Secure-by-Design Pattern Library¶
Building security into architecture from the ground up, not bolting it on afterward. These patterns enforce security properties at the application, network, and admission control layers, making violations visible and costly.
Pattern Categories¶
This library covers four fundamental security principles:
Zero Trust Patterns¶
Zero trust rejects implicit trust. Every service, workload, and request proves its identity and intent.
- Service Mesh mTLS with certificate rotation
- Mutual authentication for all inter-service communication
- Network-level verification instead of implicit trust
Defense in Depth¶
Defense in depth layers multiple security controls.
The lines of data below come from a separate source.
There are 4 ways to turn a row about zero (a turn may also mirror it). The second row of each pair is the first, turned, with some noise. The first 28 pairs use one turn. New pairs use 2 turns, one after the other, and a turn may come again.
Known pairs, each followed by its turns in order:
[ -1   7  -1 -10   5  10]
[  0   3  -5 -16  -5   2]  (0)

[-73 -33  12 -63   8  -6]
[-30 -64 -61   0 -18  46]  (0)

[ 46  11   8 -13  -3  -9]
[-20  21   7  -9  -1 -38]  (0)

[ -7  31 -29 -45  49 -20]
[-56 -19  28 -40 -20  25]  (0)

[ 10  22  18 -11   1 -10]
[ 10  -2  -9 -18  11  18]  (2)

[ -7 -21 -36   9 -73  73]
[-19  60  42  62  44 -36]  (2)

[ 17 -12   3 -14  -5 -14]
[-22  -6  -3   4  11 -20]  (0)

[ 19 -22   4 -33   3  -9]
[-37  -4 -20  -5  10 -12]  (0)

[-13 -26  64  30  54 -40]
[-48  33 -30 -19  24 -74]  (3)

[  9   8  26  -2 -38  21]
[13 18 28 -2 34  7]  (2)

[ 37  41 -22  38 -23  23]
[ 20 -59 -22 -31 -12  26]  (3)

[  2 -31  12 -16   1 -23]
[-21  37  -1   9  -3   2]  (3)

[-18 -22 -10  -9 -18 -11]
[-25  13  14  12  -8 -15]  (1)

[  9 -12 -10  30  31 -10]
[36 -7 33  1  0  0]  (1)

[  2  23 -54 -15 -20  -4]
[  6 -33   5  37 -21  36]  (3)

[ -6  -6  28  40 -15 -51]
[-26  16 -40 -15 -38 -36]  (3)

[-23  -2  -1  21   4 -12]
[  0  11  25 -13  11  -6]  (1)

[ 13 -25 -33 -13   7  15]
[-20  -1  26   4  10  35]  (3)

[-73  -3  16  14 -12  -3]
[ 10   4  32   6 -34 -57]  (3)

[ 25 -56 -22   4  39 -22]
[-16 -46  -5 -12 -30 -57]  (2)

[  0 -20   8  -5 -52 -16]
[ 47  16   9  13  15 -24]  (2)

[ 51  14  16  -1 -36  -9]
[  8 -21 -35 -28 -40 -16]  (1)

[-37  26 -73   1  10  -2]
[  6  69  26  16 -10  41]  (1)

[ -5  -6   1  12 -45  32]
[ 44   1 -24 -10  22 -10]  (0)

[ -5   4 -34   8   7 -51]
[ 15 -27 -46  26 -24  -4]  (2)

[ 26  42  -8  -2 -11   1]
[ 16   9 -32 -28 -18  18]  (1)

[-26 -30  17  -3  19  14]
[ -7  10  23 -17 -35 -11]  (2)

[ -2  14 -21  32 -29  -6]
[-11  14  20 -33 -30  12]  (1)

New pairs. What belongs after each?
[ -8   4  53  16 -27  -7]
[ 24  -6 -48   4  34   0]  (3) (2)

[  5   4   2 -18  -1  -3]
[  7  11   6   0 -11   4]  (1) (1)

[ -2  69   5   7   1 -73]
[ -1   2 -81 -33  43  25]  (1) (2)

[ 33  10  35 -10  73 -15]
[-42   7 -18  71   1 -16]  (2) (1)

[ 22  22  -2  -8 -10   3]
[  1 -10   3 -26  25  -3]  (1) (0)

[ 19  -3   2 -48 -47  10]
[ 39 -27  -8 -34  19  26]  (3) (3)

[ -7  -4 -19 -19  57   6]
[ 11   5  35  36 -35   1]  (2) (3)

[ 28 -27  22   0  34 -23]
[ 28  14  -8 -22  -6 -42]  (2) (2)

[  0  -8  59  10  -7 -17]
[-49 -30  -3  22   0   7]  (1) (0)

[ -3   7  47 -27 -40   2]
[  2  16  35 -38   3 -46]  (3) (0)

[-30   0  -9   0   6   3]
[ 21 -14   1  -4 -18   0]  (2) (3)

[ 10 -28  29 -20   3   6]
[ -5 -15  11  34  17  10]  (1) (0)

[ 19  23 -63   7 -66 -73]
[ 82 -15  61  -2 -64  16]  (2) (1)

[ 12  20 -17 -58  31   6]
[ 41 -34  31  -9  20  28]  (3) (1)

[  5  -9 -30   2  -9 -21]
[  6 -25  -5  22  -6 -12]  (2) (2)

[  1 -39  23  -7   1  10]
[14 -4 37 -2 18 24]  (0) (0)

[ -3   1 -23   8  55   2]
[-47  19  25  17  -8  -4]  (2) (1)

[ 20  17 -17 -69  10  27]
[-35 -34  26 -43 -16  37]  (2) (0)

[-54 -11 -35  73 -25  22]
[ 26 -20  73  47  -2  43]  (2) (2)

[ 12 -31  14   8 -58  27]
[ 31  42  18  23 -31 -25]  (1) (2)

[-16  -6  27 -35  40  20]
[-35  25 -46  11   8   6]  (2) (1)

[ -3 -26  39  11   6   6]
[30  4 34 -4 13  6]  (0) (0)

[  3 -13   7   1 -22  16]
[ 10  19  11  13 -15 -11]  (1) (2)

[ -2 -42 -11 -45   7   8]
[-13   1  25 -11  -1  53]  (3) (2)

[ 20   3  -6 -17  -7   7]
[19 17  2 10 10  0]  (2) (1)

[ 20  47  73  -4 -23 -21]
[ 16  61 -14  65 -12 -19]  (1) (1)

[-17  -6 -20 -14 -13  11]
[-5 12 14 16 -5 21]  (1) (2)

[ 12  -1  -5 -10  11   0]
[ -1 -10  -4  -4 -13  12]  (0) (0)

[ 21 -17 -54  12 -14 -21]
[-10  51  37  24  -8  -8]  (3) (2)

[ -7  -5 -39 -22  -2  23]
[  9 -26  33  -8 -15  14]  (2) (0)

[ 37  -4  24 -48 -36   7]
[ 36 -45 -11 -13  30  34]  (3) (3)

[  2  -3   1   3 -71 -15]
[-14  52  42  14  -8 -22]  (2) (0)

[-51 -23 -10   6  17 -49]
[ 24 -31  -8 -30 -15  60]  (1) (2)

[ -2   2 -20  -4  12 -31]
[  0   3  10  31 -21   9]  (3) (2)

[ -8   1 -65  66  22 -30]
[ 70  31 -54 -34  18   0]  (1) (3)

[-26   4   5 -29  -6  18]
[  8  -8  10 -36 -25  -5]  (2) (0)

[-35 -22  12  -2  -3 -24]
[26 -2  4 10 42  0]  (2) (2)

[-73   4  24  -6 -34  13]
[  0  10  -6 -10  82 -18]  (0) (0)

[-2 20 19 -7 24 -7]
[  0   2 -25 -20  18   8]  (2) (0)

[ -7 -23 -13  19   5  22]
[-17   4  13 -27  11 -14]  (2) (1)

Compromise at one layer does not compromise the system.
- Pod security contexts with restrictive capabilities
- Network policies with default-deny rules
- Resource limits and read-only filesystems
Least Privilege¶
Least privilege grants only the minimum permissions required for a task.
- Scoped ServiceAccounts with minimal RBAC
- Resource-level permission granularity
- Cross-namespace isolation by default
Fail Secure¶
Fail secure means the system defaults to denying access. Failures default to safe states.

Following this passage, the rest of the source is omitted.